2. How evenly the tokens in $C$ are distributed over the addresses $A$ which own those tokens.


In [5]:
contract_owners_df = current_owners_df.groupby(["nft_address", "owner"], as_index=False).size().rename(columns={"size": "num_tokens"})
contract_owners_df.head()

Unnamed: 0,nft_address,owner,num_tokens
0,0x00000000000b7F8E8E8Ad148f9d53303Bfe20796,0x429a635eD4DaF9529C07d5406D466B349EC34361,3
1,0x00000000000b7F8E8E8Ad148f9d53303Bfe20796,0x5e5C817E9264B46cBBB980198684Ad9d14f3e0B4,5
2,0x00000000000b7F8E8E8Ad148f9d53303Bfe20796,0x8376f63c13b99D3eedfA51ddd77Ff375279B3Ba0,1
3,0x00000000000b7F8E8E8Ad148f9d53303Bfe20796,0x83D7Da9E572C5ad14caAe36771022C43AF084dbF,5
4,0x00000000000b7F8E8E8Ad148f9d53303Bfe20796,0x8A73024B39A4477a5Dc43fD6360e446851AD1D28,5


In [6]:
contract_owners_groups = contract_owners_df.groupby(["nft_address"])
entropies = {}

## ZOMGLINGS way of calculating entropy

In [7]:
%%timeit
for contract_address, owners_group in contract_owners_groups:
    total_supply = owners_group["num_tokens"].sum()
    owners_group["p"] = owners_group["num_tokens"]/total_supply
    owners_group["log(p)"] = np.log2(owners_group["p"])
    owners_group["-plog(p)"] = (-1) * owners_group["p"] * owners_group["log(p)"]
    entropy = owners_group["-plog(p)"].sum()
    entropies[contract_address] = entropy

23.8 s ± 63.4 ms per loop (mean ± std. dev. of 7 runs, 1 loop each)

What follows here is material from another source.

All rows are made from the same 11 directions, up to rounding. Whole rows:
In the rows, 128 means zero.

## My way of calculating entropies

In [8]:
# function to calulate entropy of a group
def group_ops(group):
    total_supply = group["num_tokens"].sum()
    p = group["num_tokens"]/total_supply
    log_p = np.log2(p)
    plog_p = -p*log_p
    return plog_p.sum()

In [9]:
%%timeit
entropies2 = contract_owners_groups.apply(group_ops)

5.94 s ± 75.5 ms per loop (mean ± std. dev. of 7 runs, 1 loop each)


For some reason running this does not assigns the entropies to the variable. I don't know why

Now to find out if these two variables have the same values or not

In [10]:
entropies2 = contract_owners_groups.apply(group_ops)

In [11]:
(entropies2 == pd.Series(entropies)).all()

True

Hence, they do have the same entropies.